2. Nick "Bobby" Boucher - September 23, 2008 10:41 AM
Apparently someone likes Whattaburger....disgusting yet ironically very art influenced..
3. Madgame - September 23, 2008 10:41 AM
at least there's a fire extinguisher on the coffee table...y'know just in case one of the thousands of stogies happens to start a fire.
4. DigitalT - September 23, 2008 10:43 AM
.....She had to have been a W.O.W. player. But seriously damn. Anyone that smokes that much, shits all over the bathroom floor, sink and bathtub, and eats 100lbs of pizza needs some rehab or something hell I wouldnt know what to do. But I can tell you just by looking at this, If they cant find her they might want to check Seaworld.
5. lou - September 23, 2008 10:45 AM
i'm not impressed.
6. Rik - September 23, 2008 10:55 AM
Holy shit.
7. Jeff@iconiq.com - September 23, 2008 10:55 AM
You gotta wonder what it smells like in there...
8. Tim - September 23, 2008 10:55 AM
what the how?!?!?!?!
i mean shit, the bathroom! at what point do you wake up and think" this is fine, this is normal"?!?!?!?!
ive seen some bad shit, how clean is your house style, but this just broke the record!
9. Qwailo - September 23, 2008 11:03 AM
Starting to notice a lack of gadget news in this blog recently. Lol keep up the good work.
10. whistle - September 23, 2008 11:05 AM
There is more to this story and I want to know.
Was the resident found dead in there or something? Was the resident kidnapped? Where the Hell is the tenant? Was it an agoraphobe? How bad was the rat infestation? Was there no trash service for some time?
Oh well, lunch time... I'm craving Whattaburgers for some reason...
11. hmm - September 23, 2008 11:05 AM
I wonder how they navigate that bad boy.
12. barney - September 23, 2008 11:06 AM
im w/ 9
13. Thumperchica - September 23, 2008 11:12 AM
OMG!!!!!!! That's really disgusting. But now I'm craving a large Pepsi and a cig... preferably outside...
14. nick bacon - September 23, 2008 11:15 AM
Ah, reminds me of my student days....
but seriously how could anyone walk around in that with shoes on that expose bare skin! i would wear a fucking space suit
15. HoppyChoppy - September 23, 2008 11:24 AM
The mountain of poo paper on the counter....

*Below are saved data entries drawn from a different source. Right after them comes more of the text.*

Each row below holds a small network's activations on one record, seen along a few directions.
Here are examples, each followed by its value of one field, N.
Records without N are marked absent.
Other fields move the rows too, some of them a lot.
In the rows, zero is written as 500.
Random noise pushes rows far along 22 fixed directions. That doesn't count. These rows show it; they differ only by the noise:
[568 207 618 638 454 567 527 395 309 641 304 337 601 461 418 570 525 439
 349 322 688 567 540 502 533 445 308 381 605 513 367 506 559 615 527 420
 458 605 388 650 410]
[270 273 482 553 609 380 351 497 736 529 549 469 516 367 699 534 551 532
 582 519 324 595 655 652 594 725 512 410 509 576 651 420 360 446 437 680
 539 585 533 525 702]
[550 523 368 429 607 516 480 394 463 432 497 520 493 468 566 350 755 508
 443 466 407 464 578 628 376 472 397 319 357 486 333 737 370 446 394 474
 622 479 371 353 470]
[492 376 732 434 629 594 383 596 438 563 459 445 419 604 762 562 587 433
 426 271 340 529 608 533 381 403 559 471 365 546 424 469 375 520 498 383
 532 643 483 435 458]
[444 489 350 629 377 338 427 400 413 667 285 574 668 219 328 542 391 451
 796 568 529 549 550 578 750 361 521 392 332 511 730 575 481 491 473 764
 625 504 501 692 553]
[443 602 678 388 412 421 264 442 333 614 355 434 313 464 480 482 241 415
 481 324 353 591 410 516 612 382 552 364 495 732 417 609 435 540 476 563
 493 536 411 589 376]
[404 502 391 373 554 433 352 590 728 522 635 356 519 483 487 440 536 514
 412 565 518 327 597 625 618 480 573 610 671 544 640 417 481 536 624 590
 479 538 416 632 600]
[474 627 426 442 438 396 700 577 389 459 592 446 689 552 356 436 302 535
 435 496 533 546 513 644 554 545 634 444 418 541 625 560 299 591 739 528
 458 431 522 314 485]
[506 583 397 392 596 533 589 336 299 575 452 492 424 498 422 564 406 512
 587 297 439 430 651 376 501 601 371 536 396 630 392 408 445 452 354 486
 421 619 408 608 404]
[450 447 568 606 445 588 280 334 477 493 521 514 475 286 708 498 509 495
 476 586 349 810 497 504 515 557 513 304 504 524 521 638 545 573 531 595
 462 541 462 528 576]
[585 396 381 463 562 526 620 448 357 517 271 498 473 339 552 576 614 727
 679 615 598 693 489 434 480 506 453 405 332 402 552 595 418 667 439 523
 482 651 546 449 519]
[503 322 613 520 621 463 308 270 441 558 378 512 436 358 519 401 629 350
 327 348 424 525 560 666 339 485 443 563 345 477 272 470 567 407 369 497
 523 449 188 477 445]
[378 663 698 436 254 691 281 544 370 522 566 480 484 517 624 662 337 483
 377 249 552 633 691 446 574 558 619 551 516 546 619 357 427 593 749 424
 516 711 480 596 447]
[539 445 448 546 520 628 686 534 432 523 454 386 652 592 380 340 514 369
 478 428 556 461 476 557 542 431 534 684 442 642 585 496 462 537 648 382
 576 372 656 518 634]
[603 370 742 278 593 524 456 430 720 681 530 487 353 636 476 604 710 616
 423 495 514 504 638 372 528 335 614 370 570 332 544 366 428 486 516 649
 362 634 681 544 531]
[278 749 271 556 294 458 532 514 540 407 816 645 604 438 348 660 257 583
 544 379 590 518 610 237 422 842 319 534 595 316 528 537 647 411 488 590
 498 346 451 493 526]
[502 560 589 457 510 726 415 535 352 509 492 483 397 482 495 622 533 562
 354 297 652 581 517 319 555 412 431 557 593 691 376 499 590 653 491 501
 519 483 397 749 452]
[710 570 319 609 327 621 616 617 451 397 590 889 402 794 690 742 582 720
 715 589 562 512 414 154 389 489 419 346 545 618 411 384 441 435 509 698
 484 455 622 487 235]
[653 527 343 521 461 589 503 534 360 550 541 403 593 520 578 490 511 403
 593 454 550 348 534 374 390 354 315 472 566 539 469 601 618 504 487 424
 521 677 409 630 377]
[661 678 711 516 341 420 570 415 465 360 497 773 376 717 521 383 459 368
 476 562 539 608 299 536 303 502 545 424 480 624 490 381 495 182 442 525
 630 549 560 316 264]
[459 478 471 335 653 518 642 438 488 507 313 512 615 615 533 508 558 610
 405 426 623 509 489 578 438 477 478 724 309 572 611 464 443 596 652 298
 463 561 393 437 689]
[394 483 312 430 595 440 674 660 653 447 616 528 505 688 505 503 468 591
 553 597 518 584 329 324 344 464 418 465 586 518 754 721 478 520 706 474
 425 310 726 382 738]
[550 331 600 663 546 636 523 362 376 547 578 349 391 386 665 474 328 347
 614 594 274 757 523 406 510 703 559 495 601 669 600 286 538 489 497 544
 295 697 691 615 493]
[486 295 503 582 693 543 689 631 311 563 380 458 662 375 516 662 428 581
 637 433 493 585 619 516 528 509 675 740 195 492 572 215 461 688 548 522
 431 480 541 485 546]

[279 627 290 598 551 393 385 519 666 320 692 588 416 488 400 516 546 472
 383 695 367 369 630 678 675 608 541 337 727 508 591 350 425 324 586 615
 510 387 443 600 416]
n13
[386 509 695 562 619 494 521 634 477 432 537 656 352 566 505 693 553 454
 424 413 528 551 652 540 500 546 604 495 475 475 606 214 379 345 464 520
 571 589 533 542 360]
n11
[481 424 444 556 479 368 610 617 406 528 462 397 671 427 514 547 401 588
 571 355 541 454 563 611 635 671 385 357 474 638 355 581 342 585 291 618
 615 607 378 490 396]
n13
[583 547 575 633 453 521 784 515 400 639 496 545 703 634 386 582 351 454
 537 438 451 498 501 435 631 523 552 487 351 363 506 615 396 550 493 494
 432 461 602 436 495]
n6
[572 355 665 389 225 594 393 411 476 658 339 458 504 520 374 406 624 432
 469 248 708 613 586 498 479 351 554 471 402 475 570 535 355 491 653 567
 684 500 707 465 543]
n16
[596 531 491 487 561 373 602 386 726 534 583 544 715 562 489 438 552 436
 607 664 525 339 451 463 409 396 371 457 568 412 592 516 750 303 379 484
 500 607 534 518 622]
absent
[430 564 496 554 631 339 457 339 723 454 622 838 578 558 605 641 519 528
 540 591 368 456 501 428 383 528 401 441 467 496 482 355 718 233 336 650
 453 448 338 523 534]
n5
[457 352 440 411 391 394 377 376 598 675 564 637 539 485 555 639 485 637
 607 305 475 596 582 283 359 529 352 306 410 440 436 664 467 488 480 777
 423 391 470 423 584]
n10
[633 431 300 418 442 467 511 302 398 577 358 590 464 570 438 514 583 542
 345 482 763 466 430 442 262 433 286 627 470 379 474 643 520 549 680 426
 319 511 144 485 427]
n15
[783 407 586 424 650 602 775 376 368 605 574 474 672 643 432 352 743 354
 510 361 503 484 657 506 396 205 471 216 356 702 491 566 345 369 482 591
 580 556 710 462 463]
n8
[513 472 277 555 490 704 614 579 451 354 534 387 829 520 571 484 587 708
 381 458 551 352 590 615 622 633 493 639 468 608 249 385 510 776 628 368
 528 364 377 444 541]
n14
[671 542 304 528 411 643 541 262 379 439 466 515 602 465 577 497 645 712
 292 616 677 564 455 502 549 590 276 330 617 535 281 746 503 727 556 465
 359 597 155 546 415]
n3
[485 587 306 395 558 605 520 731 381 365 546 458 292 464 556 589 548 660
 644 506 526 472 577 360 452 541 528 533 511 514 506 410 400 585 484 484
 541 561 603 501 365]
n3
[544 620 424 603 304 722 375 517 434 569 744 496 526 434 607 436 570 363
 483 383 388 550 680 462 565 570 529 414 450 434 499 828 298 540 538 620
 593 486 509 522 492]
n6
[531 535 226 451 434 404 638 362 555 542 567 678 520 656 556 703 402 703
 702 573 461 437 553 239 412 674 313 369 522 410 538 456 465 425 515 592
 268 615 506 456 451]
n15
[565 582 416 496 692 502 637 581 571 330 631 613 602 637 741 551 581 580
 480 686 480 450 446 505 374 478 461 498 534 637 563 406 577 456 508 458
 463 631 399 475 475]
n9
[426 345 382 510 465 322 479 423 518 661 543 383 374 308 291 569 376 551
 622 483 440 508 604 374 495 693 410 385 558 157 435 602 467 517 374 655
 311 439 525 463 477]
absent
[598 408 574 384 518 622 486 276 609 415 300 717 398 484 568 473 806 685
 525 598 676 776 296 284 214 360 393 494 395 437 477 555 741 466 464 460
 571 379 649 386 698]
n17
[485 550 647 528 418 420 428 339 514 650 431 627 454 512 680 537 329 370
 676 376 337 596 443 390 431 641 378 497 367 523 523 642 518 329 252 525
 524 701 457 500 545]
n4
[583 681 617 482 357 618 575 490 538 423 540 758 510 728 593 523 614 553
 387 368 638 499 476 467 421 617 479 627 402 522 390 500 425 410 442 444
 633 504 426 389 460]
n17
[460 715 483 548 619 489 582 497 465 563 547 630 406 359 271 609 486 496
 557 588 431 544 527 362 615 442 571 480 380 194 563 694 525 487 332 610
 471 362 532 572 513]
n2
[566 423 412 724 365 699 539 272 464 529 326 661 703 640 519 521 644 439
 542 468 350 387 578 483 525 488 439 494 306 301 322 438 546 429 568 302
 534 360 582 423 514]
n2
[554 231 326 472 576 462 429 598 680 438 299 403 316 537 668 413 655 687
 534 765 540 454 251 564 480 530 488 670 648 572 447 440 508 658 532 469
 419 469 467 479 559]
n17
[497 424 509 356 450 187 401 385 457 491 331 523 499 413 373 515 352 529
 644 514 576 498 446 518 376 323 442 288 525 638 517 256 662 330 475 660
 531 585 477 487 319]
n16
[687 651 780 422 603 389 694 542 438 461 568 600 253 828 488 557 249 528
 410 693 339 519 269 467 513 452 761 451 601 623 437 238 421 458 550 514
 162 539 569 380 212]
absent
[252 283 737 760 492 519 465 770 597 572 509 565 604 605 678 712 429 418
 449 264 424 645 493 487 553 583 500 493 473 497 578 581 426 538 533 478
 609 365 605 491 673]
n4
[468 721 514 636 389 529 640 475 355 388 672 522 524 482 471 456 313 358
 531 484 382 548 613 575 566 806 555 451 488 516 532 408 374 352 437 467
 547 615 568 430 356]
n10
[431 542 479 469 378 414 228 399 393 639 418 454 515 315 478 508 284 358
 604 362 389 401 618 558 518 473 552 640 370 454 493 389 576 468 500 533
 491 580 302 589 416]
n12
[281 242 429 497 681 352 421 551 694 398 688 554 458 491 689 648 511 675
 437 403 457 590 546 454 362 747 313 355 680 766 405 355 517 455 423 719
 424 395 377 501 562]
n10
[502 521 694 567 477 426 336 588 662 490 661 573 440 576 629 492 417 403
 331 564 411 566 270 442 353 435 509 471 643 412 423 683 688 467 478 547
 446 368 383 435 477]
n2
[546 450 290 346 694 447 486 574 444 545 658 392 263 422 541 481 574 514
 588 454 411 418 650 416 326 558 439 482 485 456 466 589 331 480 367 632
 405 597 413 480 373]
n11
[686 405 601 687 367 532 267 645 610 591 619 615 490 591 878 572 488 406
 805 570 179 438 404 297 456 309 529 262 557 566 348 532 622 404 305 735
 565 537 652 543 338]
n11
[489 556 361 609 501 734 589 492 392 320 582 541 457 515 682 556 523 659
 550 568 387 619 564 451 653 753 511 424 564 791 419 345 370 595 505 521
 472 530 600 566 455]
n5
[495 544 569 385 577 516 562 366 456 514 570 420 474 511 445 636 411 571
 306 507 593 491 650 459 478 639 493 584 615 354 533 241 566 539 597 387
 225 758 335 565 407]
n12
[603 655 317 777 393 622 437 562 459 387 850 558 558 543 556 484 460 233
 545 577 312 245 568 362 357 508 405 475 684 368 341 422 763 277 444 463
 506 435 444 579 227]
n7
[411 440 271 690 367 555 395 366 431 611 214 696 295 605 391 552 600 394
 606 403 449 442 465 418 643 458 283 395 493 539 483 714 329 379 482 494
 598 332 521 699 473]
n16
[626 487 703 503 366 473 470 500 519 505 397 621 313 544 391 427 559 438
 379 527 669 614 305 485 349 451 584 643 465 294 449 526 540 429 471 523
 562 391 496 369 391]
n13
[412 499 491 369 448 400 463 420 450 555 502 560 527 398 316 532 410 503
 533 365 629 639 579 440 442 404 522 462 415 597 678 439 497 440 625 707
 534 411 552 529 549]
n9
[445 595 627 426 369 460 454 569 771 444 526 600 854 546 726 531 432 641
 619 559 535 549 399 488 490 457 570 550 414 538 644 454 714 524 549 505
 663 549 615 381 765]
n14
[429 441 715 634 546 434 643 789 462 405 624 423 604 514 507 509 428 369
 392 384 482 586 445 520 228 561 508 473 428 158 442 645 577 466 435 305
 618 404 581 174 460]
n4
[352 438 237 333 738 605 518 392 512 440 585 326 591 485 641 459 541 551
 518 392 331 404 710 485 396 621 378 600 455 697 525 378 511 528 604 332
 400 560 485 514 706]
n15
[463 560 554 427 677 557 469 485 365 594 518 610 536 459 499 655 410 449
 575 283 351 513 538 228 259 264 493 616 211 378 429 537 738 497 456 448
 426 319 452 487 551]
n7
[441 518 789 475 416 380 416 252 619 474 626 359 571 364 424 325 392 388
 234 512 444 621 582 771 576 765 586 379 626 449 448 389 521 390 446 544
 472 645 414 406 494]
n7
[569 184 365 696 436 600 539 504 597 622 556 413 764 609 607 575 465 492
 566 582 446 392 570 455 595 510 538 611 607 542 566 234 562 613 775 552
 289 466 596 602 583]
n3
[293 430 667 437 804 315 633 456 435 358 259 403 405 207 207 502 548 608
 480 454 556 625 579 696 617 639 507 385 410 503 394 258 524 423 124 506
 706 514 564 477 477]
n1
[424 791 356 568 571 635 730 602 426 219 714 696 521 544 457 611 607 594
 240 548 893 622 502 463 476 669 331 572 677 664 680 549 495 494 573 457
 590 538 298 653 481]
n1
[509 441 377 614 395 378 677 358 309 626 382 447 750 466 464 540 316 395
 641 408 616 496 591 567 549 625 258 370 473 606 660 564 410 440 498 468
 503 805 405 583 461]
n14
[576 356 345 680 541 618 582 506 465 613 497 603 584 537 641 622 654 523
 544 575 434 507 662 550 628 527 576 519 353 434 622 515 230 602 631 614
 396 547 461 560 514]
n9
[372 523 571 261 267 477 384 421 608 477 323 507 516 494 633 592 378 774
 578 317 643 619 450 332 330 754 378 652 410 343 434 453 633 577 459 334
 557 651 501 302 646]
n8
[486 603 513 510 675 621 524 624 520 420 682 452 503 530 515 408 556 277
 448 536 351 358 634 574 397 432 711 791 404 381 631 285 555 386 592 351
 530 479 572 473 511]
n1
[566 513 367 545 548 514 696 377 608 551 735 727 486 770 399 400 633 281
 365 465 567 465 529 448 301 533 400 607 494 522 704 626 343 228 651 584
 433 334 501 472 584]
n6
[521 387 172 576 424 595 389 465 419 575 292 636 403 665 611 555 607 592
 541 416 419 351 468 492 597 482 386 547 426 679 315 610 266 614 606 521
 451 322 313 579 430]
n12
[450 640 401 421 444 478 323 435 598 409 377 713 338 601 600 544 636 705
 358 610 533 499 403 607 641 495 492 418 551 630 444 595 343 557 568 558
 509 468 262 546 462]
n5
[552 535 271 562 613 513 575 507 353 559 504 677 267 468 417 613 532 488
 580 463 532 454 512 312 360 566 394 707 378 355 445 577 455 462 357 580
 396 394 299 576 366]
n8

Which value of N does each new row have?
[390 301 383 462 524 584 436 415 438 477 496 331 404 321 422 304 478 381
 485 387 472 614 583 562 361 670 577 822 406 583 566 323 473 512 659 477
 483 315 586 441 650]
n15
[318 307 385 655 591 598 475 637 522 523 460 399 207 666 517 567 585 363
 345 456 466 450 534 496 492 644 381 603 719 366 617 552 311 496 668 247
 389 491 521 604 517]
n8
[529 519 355 430 583 391 551 501 523 486 564 353 800 519 528 461 333 558
 527 598 422 346 427 528 525 350 439 396 598 685 462 496 698 600 591 488
 384 505 403 529 528]
n12
[439 510 672 648 189 443 301 581 418 480 417 589 363 352 585 572 361 439
 623 501 547 727 518 591 592 658 646 419 490 473 644 376 354 431 478 655
 675 691 576 494 317]
n11
[516 427 787 495 626 343 407 467 691 601 439 587 622 568 598 537 443 409
 428 523 407 418 414 614 463 356 619 658 403 462 486 311 703 415 432 520
 456 523 338 489 550]
n14
[617 850 465 332 450 643 665 474 368 538 524 362 629 464 346 483 316 572
 542 576 558 440 483 346 606 419 601 676 442 334 567 567 651 698 575 329
 386 614 555 535 542]
n14
[448 665 561 538 615 447 549 292 490 457 529 513 419 388 300 450 557 399
 290 562 473 469 630 669 574 693 488 483 500 227 447 504 479 353 319 417
 477 610 301 507 407]
n11
[598 327 245 655 519 378 433 572 520 666 626 451 690 446 582 525 429 392
 646 610 328 255 623 598 556 420 573 547 467 470 540 422 457 528 593 731
 337 500 318 587 398]
n7
[424 493 362 372 488 479 633 498 466 464 306 458 754 529 468 497 428 575
 724 350 496 374 519 401 287 479 397 673 214 327 477 422 681 479 504 203
 625 463 648 270 649]
n13
[296 606 339 409 599 509 456 639 610 195 572 651 465 584 687 680 600 831
 450 597 462 520 543 514 517 584 507 332 577 666 489 314 447 548 620 492
 534 445 497 432 498]
n15
[471 539 567 541 566 663 589 386 390 532 509 564 376 377 292 632 592 601
 341 469 596 696 608 382 619 573 547 501 467 316 467 531 456 620 494 553
 382 379 503 594 525]
n17
[666 688 456 455 270 579 408 594 541 558 452 610 306 569 449 467 564 606
 445 578 674 430 423 566 807 525 703 717 539 604 482 516 237 632 504 761
 565 503 373 655 349]
n9
[545 316 704 396 486 509 516 413 520 609 412 416 494 529 419 511 439 644
 434 281 456 589 430 359 499 533 494 458 461 531 152 488 559 632 359 601
 433 305 574 400 522]
n9
[429 731 360 405 465 412 382 307 603 486 424 520 567 497 628 502 424 551
 625 668 301 372 524 540 622 525 417 350 515 472 574 561 562 423 449 403
 478 782 409 554 536]
n9
[580 550 662 394 230 411 499 421 622 717 479 474 533 689 461 418 263 355
 630 475 534 559 350 363 536 393 512 458 601 593 780 621 486 395 618 585
 478 650 761 541 610]
n9
[492 562 399 564 472 649 379 455 439 467 535 652 714 272 744 576 436 610
 825 486 418 678 424 245 476 373 435 513 338 846 480 553 818 599 397 683
 614 352 547 652 716]
absent
[535 295 575 739 467 626 396 601 320 609 375 522 188 442 609 542 574 304
 527 514 455 767 402 425 420 423 515 446 482 366 624 765 332 545 555 494
 486 484 591 544 424]
n12
[411 538 247 325 472 472 552 478 439 484 475 463 370 575 323 562 441 626
 632 371 489 407 578 265 415 526 342 382 542 471 446 484 466 453 525 474
 465 423 660 466 439]
n9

16. ahha - September 23, 2008 11:36 AM
If you follow the link, I love that there is an ironing board and iron setup and misc. cleaning supplies as if this person gave any care at all for sanitation or appearances. It's like this is the person at your work who always keeps you guessing because their skin looks filthy but their clothes are spring fresh and well pressed.
And seriously, soap and shampoo on the bathtub, like there would be any reason to go through that if you had to step out of the tub into that hell hole.
17. Jane Doe - September 23, 2008 11:36 AM
That is like my worst nightmare come to existence! Holy cow!! That's worse than my roommate has ever been!
18. EWEWEW! - September 23, 2008 11:40 AM
my buddy lives with a slob like that he fuckinng stinks like dried cum and AXE body spary
19. Amy - September 23, 2008 11:45 AM
Heyyyy, #18, you know Kevin, too?
20. Jo Mama - September 23, 2008 11:48 AM
I would seriously just burn the building down. I would put a padlock on the door and torch the s.o.b.... the maintenance workers must have all quit when they saw this.
21. James - September 23, 2008 12:02 PM
Man i hope that poor woman who walked through there and took the pictures went to a damn doctor afterwards. That place is such a biohazard it would make the CDC's skin crawl.
22. ohnoes - September 23, 2008 12:06 PM
There are no used condoms there.. i wonder why?
23. Asher - September 23, 2008 12:15 PM
That's a woman's apartment! look on the forum it's from.
24. Roberto Silva - September 23, 2008 12:19 PM
You noticed that the cat litter is cleaner than her room?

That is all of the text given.